Between 2010 and 2017 Le Feuvre was a member of the Strategic Management Team at the Henry Moore Foundation, leading the Henry Moore Institute. Running the research component of the largest artist foundation in Europe, she directed a programme of education, publications and exhibitions of the highest standard; led the Leeds Museums & Galleries Sculpture Collection and Archive, one of the strongest public collections of British sculpture; and sat on the Foundation's Grants Committee; oversaw a world-leading sculpture library and Research Fellowship program; edited the Institute’s publishing; and with local partners initiated the Yorkshire Sculpture Triangle, which became Yorkshire Sculpture International. As well as supporting a team to develop a robust exhibition program, she led on exhibitions including Jiro Takamatsu: The Temperature of Sculpture (2017), Aleksandra Domanović: Votives (2017) The Body Extended: Sculpture and Prosthetics (2016), Paul Neagu: Palpable Sculpture (2015), Katrina Palmer: The Necropolitan Line (2015), The Event Sculpture (2014), Ian Kiaer: Tooth House (2014) Gego: Line as Object (2013), Robert Filliou: The Institute of Endless Possibilities (2013) Sarah Lucas: Ordinary Things (2012), and Mario Merz: What Is To Be Done? (2011).
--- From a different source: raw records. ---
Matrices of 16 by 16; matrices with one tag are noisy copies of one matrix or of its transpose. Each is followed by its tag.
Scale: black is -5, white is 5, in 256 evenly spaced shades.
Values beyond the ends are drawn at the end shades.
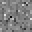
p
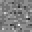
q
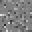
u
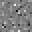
p
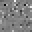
u
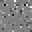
u
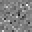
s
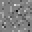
p
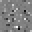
q
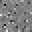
u
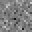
s
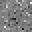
s
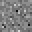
p
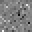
s
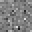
q
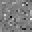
p
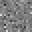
u
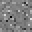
p
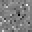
s
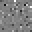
u
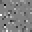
u
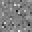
p
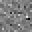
q
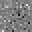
s
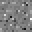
p
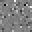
u
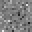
s
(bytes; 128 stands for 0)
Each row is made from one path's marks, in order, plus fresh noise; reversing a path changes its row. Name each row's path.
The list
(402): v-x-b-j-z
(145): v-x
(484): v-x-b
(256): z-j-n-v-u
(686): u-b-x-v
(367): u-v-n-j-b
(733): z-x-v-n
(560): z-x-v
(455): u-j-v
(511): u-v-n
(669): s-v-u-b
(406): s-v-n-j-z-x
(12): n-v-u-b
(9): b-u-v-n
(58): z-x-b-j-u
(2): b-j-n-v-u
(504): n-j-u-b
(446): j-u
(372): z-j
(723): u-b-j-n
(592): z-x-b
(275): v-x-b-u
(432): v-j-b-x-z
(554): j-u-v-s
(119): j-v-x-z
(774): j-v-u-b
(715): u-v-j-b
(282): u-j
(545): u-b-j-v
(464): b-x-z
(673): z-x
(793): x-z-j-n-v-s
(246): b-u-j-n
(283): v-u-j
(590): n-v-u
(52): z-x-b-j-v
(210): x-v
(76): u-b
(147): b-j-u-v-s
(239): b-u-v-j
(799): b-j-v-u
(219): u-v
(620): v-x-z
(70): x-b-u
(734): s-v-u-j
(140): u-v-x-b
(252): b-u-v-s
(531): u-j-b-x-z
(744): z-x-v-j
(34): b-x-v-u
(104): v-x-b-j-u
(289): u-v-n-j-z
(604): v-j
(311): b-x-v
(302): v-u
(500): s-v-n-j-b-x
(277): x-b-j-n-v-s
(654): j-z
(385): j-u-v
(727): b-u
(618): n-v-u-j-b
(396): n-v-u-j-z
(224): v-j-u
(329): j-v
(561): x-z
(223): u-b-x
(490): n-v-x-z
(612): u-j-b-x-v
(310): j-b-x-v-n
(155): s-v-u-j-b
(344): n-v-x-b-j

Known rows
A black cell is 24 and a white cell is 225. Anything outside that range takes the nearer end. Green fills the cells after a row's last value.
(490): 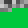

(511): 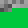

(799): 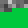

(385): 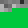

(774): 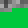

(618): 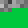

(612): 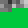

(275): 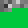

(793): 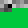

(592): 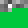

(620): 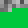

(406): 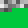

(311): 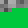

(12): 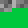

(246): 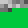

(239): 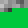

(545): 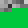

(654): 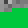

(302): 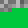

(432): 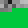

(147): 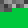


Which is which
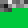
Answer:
(2)
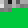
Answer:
(344)
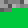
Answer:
(219)
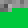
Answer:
(145)
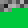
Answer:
(504)
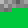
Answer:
(223)
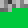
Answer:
(402)
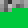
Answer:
(52)
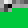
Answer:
(277)
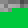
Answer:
(446)
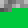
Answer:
(367)
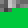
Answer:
(34)
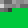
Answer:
(155)
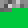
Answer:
(104)
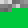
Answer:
(723)
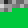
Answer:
(119)
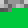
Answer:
(289)
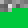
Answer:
(673)
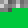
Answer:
(283)
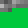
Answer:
(669)
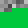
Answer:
(686)
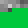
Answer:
(727)
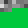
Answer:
(396)
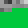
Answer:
(531)

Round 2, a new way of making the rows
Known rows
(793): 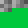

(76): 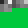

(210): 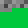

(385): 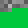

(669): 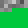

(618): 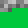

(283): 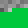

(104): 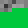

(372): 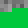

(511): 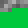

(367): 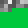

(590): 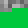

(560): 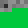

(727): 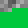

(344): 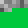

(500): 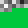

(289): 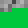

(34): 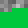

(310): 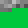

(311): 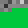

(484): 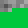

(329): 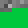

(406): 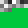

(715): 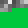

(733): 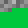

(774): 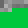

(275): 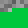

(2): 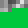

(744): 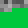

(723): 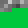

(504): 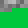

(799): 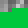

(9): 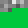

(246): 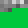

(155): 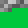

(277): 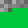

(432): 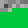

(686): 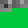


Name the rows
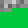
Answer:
(12)
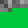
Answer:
(455)
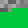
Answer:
(654)
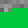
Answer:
(239)
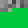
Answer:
(70)
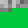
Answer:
(396)
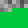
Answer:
(734)
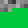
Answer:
(446)
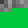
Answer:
(219)
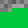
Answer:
(302)

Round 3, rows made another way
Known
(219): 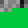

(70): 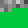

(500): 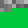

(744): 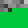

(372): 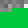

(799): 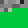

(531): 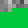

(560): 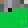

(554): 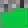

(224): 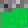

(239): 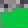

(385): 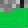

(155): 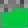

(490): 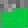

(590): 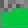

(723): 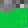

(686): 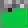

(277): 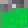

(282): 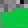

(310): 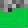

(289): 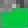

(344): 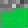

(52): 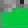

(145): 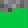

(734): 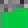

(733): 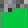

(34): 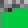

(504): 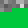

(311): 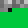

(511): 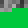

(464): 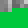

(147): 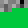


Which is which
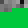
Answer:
(283)
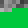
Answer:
(9)
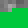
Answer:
(620)
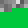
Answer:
(446)
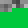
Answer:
(793)
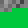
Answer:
(2)
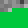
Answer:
(329)
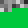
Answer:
(727)
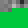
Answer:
(402)
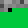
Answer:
(210)
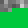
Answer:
(12)
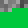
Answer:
(140)
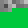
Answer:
(432)
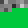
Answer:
(669)
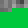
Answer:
(396)
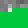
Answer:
(119)

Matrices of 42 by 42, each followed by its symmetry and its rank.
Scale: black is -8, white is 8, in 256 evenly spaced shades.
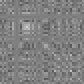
symmetric, rank three
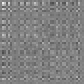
symmetric, rank three
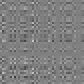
neither, rank two
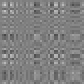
symmetric, rank two
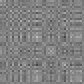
symmetric, rank three
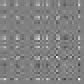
symmetric, rank two
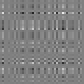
neither, rank one
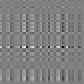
neither, rank one
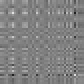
symmetric, rank two
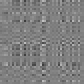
neither, rank two

In 2017 she was invited to be the first Executive Director of Holt/Smithson Foundation, an artist-endowed foundation dedicated to the creative legacies of the artists Nancy Holt (1938-2014) and Robert Smithson (1938–73). While leading the Foundation she has curated significant exhibition of Nancy Holt and Robert Smithson, including 'Casting A Glance: Dancing with Smithson' at Marian Goodman Gallery in Los Angeles (2025); ‘Nancy Holt: Circles of Light’ at the Gropius Bau, Berlin (2024, curated with Clara Meister), ‘Robert Smithson / Teresita Fernández’ at SITE SANTA FE (2024, curated with Fernández), ‘Nancy Holt: Power Systems’ and ‘Maria Hupfield: The Endless Return of Fabulous Panther (Biimskojiwan)’ at the Wexner Center for the Arts, Ohio (2024); ‘Robert Smithson: Mundus Subterraneous’ at Galerie Marian Goodman, Paris (2024, with Adrian Rifkin); ‘Nancy Holt / Inside Outside’ at Bildmuseet, Sweden (2022–23, with Katarina Pierre; touring to MACBA, Barcelona), ‘Light and Language' at Lismore Castle Arts (2021), and in 2020/21 the solo exhibitions exploring the work of Robert Smithson at Marian Goodman Gallery ‘Hypothetical Islands’ (London), ‘Primordial Beginnings’ (Paris), and ‘Abstract Cartography’ (London).

== Writing, editing, public speaking ==

Le Feuvre’s editorial work includes the Henry Moore Institute’s journal ‘Essays on Sculpture', and the Institute’s publication program between 2010 and 2017; the MIT Press compilation 'Failure' in the MIT / Whitechapel Art Gallery’s 'Documents on Contemporary Art' series; the second issue of 'NOIT,' the journal of John Latham's Flat Time House, on the topic of burning; and Holt/Smithson Foundation's on-going digital Scholarly Texts.

Since 2000 Le Feuvre has contributed to art journals and written extensively in publications on topics that include prosthetics, sculpture and failure. Since 2017 she has written on artists including Auguste Rodin (2021, Tate Modern, London), Kiki Smith (2021; Musée cantonal des Beaux-Arts de Lausanne), Mario Merz (2021 Hangar Bicocca, Milan), Eva Rothschild (2019, Ireland at Venice), Günther Förg (2018, Yale University Press), Michael Kienzer (2017, Gerhard-Marcks-Haus), and has published interviews with Thomas J. Price (2021, The Powerplant, Toronto), Christine Corday (2019, Contemporary Art Museum St Louis) and Emilia Kabakov (2017, Art Monthly, London).

Le Feuvre has delivered lectures at international museums, universities, and art schools including Centre for the Humanities, Graduate Center, City of New York University; Dia Art Foundation; Galleria Nazionale d'Arte Moderna, Rome; ICA, London; Muzeum Sztuki, Łódź, Poland; Periferico Centro Arte Contemporanea, Caracas, Venezuela; Sabanci University, Istanbul, Turkey; Tate, London; and University of Queensland Art Gallery, Brisbane.